Au fil des jours, la misère m’apparait plus évidente. Tout un quartier à Shujaya, et un autre dans le village de Jaharal-Deik, sont encore des amas de ruines : les familles vivent dans des conteneurs en attendant les fonds qui doivent leur permettre de reconstruire leurs maisons. L’odeur de la combustion d’ordures finit par me prendre à la gorge (il y a une pénurie de terrains où les déposer), tout comme la puanteur montant de la mer par endroits. Jusqu’à 90 millions de litres d’eaux usées y sont déversés tous les jours, selon l’UNICEF, en raison du dysfonctionnement des usines d’épuration par manque d’électricité. Imaginez ce que cela représente pour les 2 millions de personnes piégées ici, qui n’auront jamais la chance de quitter cette bande de 41 km de long. A la fin de la semaine, je n’ai plus qu’une envie : rentrer en Israël.

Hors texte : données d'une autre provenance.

Each scene shows the same named points in several views. A view is turned or mirrored, and shifted as a whole, has a little noise and may leave points out.
In the rows, zero is written as 128.

Scene 1
View 1
k_458: [147 160 145 137 120 121 136 147 134 136  81 141  70 155 155 120 132 117
  89 109]
k_801: [118 137 138 147 118 110 155 108 127 143 100 127  84 157 131 125 130 130
  85  88]
k_207: [133 153 125 155 114 102 149 132 130 120  90 134  80 152 143 130 138 106
  91 100]
k_847: [141 167 101 182 129 105 137 138 109 109  80 157 108 189 147 136 132  99
  38  48]
k_258: [127 174 113 160 113  98 155 132 110 124 113 138  93 160 126 134 143  98
  62  77]
k_121: [106 128 132 150 105  90 172  97 137 129 110 110  76 133 121 132 140 118
 117 112]
k_344: [135 157 142 137 111 109 149 137 137 133  95 129  65 139 143 124 139 112
 107 122]
k_71: [126 131 133 154 113  99 154 117 144 119  83 124  72 143 144 129 135 114
 114 113]
k_580: [117 197 151 109  99 112 165 137 106 171 157 122  69 131 104 119 150 116
  77 110]
k_159: [118 162 121 154 111  97 160 120 116 131 117 128  88 152 121 132 142 106
  75  86]
k_952: [119 172 109 163 108  90 161 124 108 122 121 132  94 155 117 137 147  96
  65  77]
k_197: [127 200 131 130 100 101 162 148 108 143 143 130  72 133 114 127 155  95
  78 110]
k_775: [133 204 133 123  85  86 168 161 127 124 141 120  48  97 120 130 170  74
 128 163]
k_86: [109 162 124 148 104  93 169 113 115 137 131 120  85 142 110 131 146 108
  83  92]
View 2
k_458: [129 115 159 131 135 127 103 119  95 135 113 103 155 152 151 132  97 167
 136 136]
k_86: [119  90 164 133 145 128  99 124 105 160  97 131 113 157 141 133  58 106
 163 102]
k_207: [141 111 155 128 131 124 110 115 108 138 107 116 138 147 159 139  77 138
 144 118]
k_159: [130  96 161 122 145 120 102 123 104 152  99 131 127 156 149 138  61 119
 164 104]
k_121: [129  98 145 160 121 147 105 129  93 157 100 115  98 134 155 128  64 105
 132  97]
k_775: [ 93 107 182 175 134 156 103  77 175 140 109  96 101 171 112 123  86  96
 144 158]
k_197: [ 98  93 182 133 157 128  95 106 132 153 102 121 125 177 118 130  75 117
 171 133]
k_580: [ 73  79 187 145 168 137  80 124 106 169 100 120 117 182 101 117  76 117
 172 127]
k_71: [143 113 145 149 117 139 111 122  97 140 108 108 123 133 166 133  79 132
 124 113]
k_847: [167 111 157  71 150  84 114 119 102 134 103 145 172 156 176 160  60 154
 178 102]
k_258: [135  98 167 103 152 107 105 117 113 147  99 137 140 163 150 145  59 124
 176 107]
k_344: [122 110 158 149 129 140 104 115 105 140 110 102 132 148 146 128  90 142
 132 131]
k_952: [135  96 165 109 150 111 105 116 117 150  98 139 130 161 150 145  53 112
 175 101]
k_801: [130  98 151 132 138 128  99 139  71 155 103 121 131 143 155 132  72 138
 144 100]
View 3
k_258: [172 115 181 176 106  95  97 168 167 149 136 155 112 156 116 127 190 132
 111 102]
k_197: [172 119 143 166  97 131 110 169 166 178 149 138 105 143  87 143 178 152
  93  91]
k_847: [178 115 219 194 112  73 110 153 170 120 120 190 105 156 140 125 198 111
 115 115]
k_580: [182 123 143 159  97 156  99 172 175 169 166 124 103 136  71 129 180 178
 103  83]
k_71: [158 138 117 161 115 118  81 139 161 128 123 176 107 178 127 106 170 156
 123 129]
k_159: [169 121 160 168 108 105  86 165 166 147 138 150 114 163 115 117 185 146
 116 106]
k_801: [172 132 151 164 114 121  76 151 171 118 138 164 109 167 118  99 183 164
 130 115]
k_344: [165 138 115 163 107 136 102 139 164 140 130 177  97 161 110 122 168 158
 108 120]
k_952: [168 115 173 173 105  90  89 174 164 157 137 145 117 162 118 124 189 133
 111 101]
k_121: [153 133 107 151 112 116  60 159 159 145 134 147 120 184 120  98 170 166
 127 119]
k_207: [165 130 142 171 110 111  99 145 163 136 124 178 103 166 124 121 176 142
 112 120]
k_775: [151 129  69 153  90 143 118 161 150 211 137 138 101 153  85 159 154 148
  73 102]
k_458: [175 138 140 173 109 137 115 128 170 122 128 194  89 152 113 125 174 154
 109 122]
k_86: [166 121 149 161 107 110  77 173 165 158 144 134 118 164 107 115 183 154
 117 101]
View 4
k_847: [136 139 118 126 181 102 112 120 101 197 115 119 166 134 151 173 117 129
  98 175]
k_580: [155  74  97 163 152 121  97 176 133 121 191 123 101 148 193 143  72 152
  66 154]
k_775: [134 117 105 144 120 105  85 192 160 107 176 139  24 145 178 127  99 163
 105 152]
k_86: [135 109  91 142 170 117 105 149 121 145 162 145 100 149 156 141  73 124
  63 166]
k_801: [143 108 106 144 165 111 143 153  93 145 136 133 120 141 144 134  69 132
  60 175]
k_952: [132 122  96 135 176 113  93 136 124 166 151 141 117 145 158 155  92 124
  79 167]
k_121: [130 119  94 139 158 112 136 160 107 130 142 156  73 147 131 117  59 123
  55 174]
k_207: [136 129 114 135 152 103 130 155 107 151 127 131 104 137 145 139  95 142
  88 172]
k_159: [137 115  99 139 169 112 109 146 116 155 149 137 112 144 154 147  83 128
  72 168]
k_458: [150 116 128 144 137  99 146 171  98 141 123 111 116 132 157 139  98 162
  94 171]
k_258: [135 120 102 137 174 110  97 138 120 168 148 132 127 143 161 159  97 130
  84 167]
k_344: [143 118 118 143 136 103 138 174 109 130 135 126  88 137 151 129  86 154
  86 169]
k_71: [134 131 112 136 146 102 149 161  98 138 120 141  85 138 130 123  80 138
  77 176]
View 5
k_121: [130 135 113 140 125 160 100 115 116  90  92 105 112 132 168 142 152 151
 122 127]
k_952: [138 131 117 144 120  96  71 107  91 106  79 140  84 113 142 137 152 142
 136 158]
k_197: [142 119  96 171 102  88  63 118  91  89 119 133 108  96 164 141 147 119
 137 137]
k_159: [139 130 112 144 116 111  77 111  95 107  84 124  96 115 152 133 157 144
 131 155]
k_847: [170 126 127 136 113  92  71 103  77 140  63 140  71 121 109 110 189 163
 150 200]
k_86: [127 133 110 144 119 112  77 111 100  98  86 123 100 112 164 141 144 137
 126 142]
k_775: [153 105  87 196 104 125  78 121 103  50 168 145 117 109 162 163 140 114
 149  97]
k_207: [162 120 112 152 110 134  88 114  97 108 101 121 102 126 140 125 178 152
 141 156]
k_71: [158 124 112 148 115 165 102 116 108 101 102 107 112 137 149 129 175 160
 134 142]
k_580: [127 124  87 168  94  84  60 126  94  93 115 107 128  85 193 136 144 108
 121 133]
k_344: [163 116 100 164 102 145  90 121 101  99 121 107 121 123 157 126 178 143
 137 141]
k_458: [177 111 100 162  92 135  85 123  93 117 115 102 120 119 148 111 197 147
 141 162]

In a view up to two points have been moved. Name them for each view, in the order of its rows, or write -.
view 1 -> k_258
view 2 -> k_580
view 3 -> k_71
view 4 -> -
view 5 -> -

« En Israël, les gens respectent la terre, ils respectent les rues, tout est si propre », soupire Baha, un père de 30 ans habitant de Gaza, avec une pointe de nostalgie. « Vivre coincé en cet endroit chaotique et incertain, derrière un mur en béton, a de quoi vous rendre claustrophobe ! »
Même si le territoire côtier offre d’agréables lieux de détente et de coquets restaurants, même si la plupart des bâtiments ont été reconstruits et les rues repavées, la souffrance est bien là. Au-delà de l’aspect matériel, le mal-être est existentiel.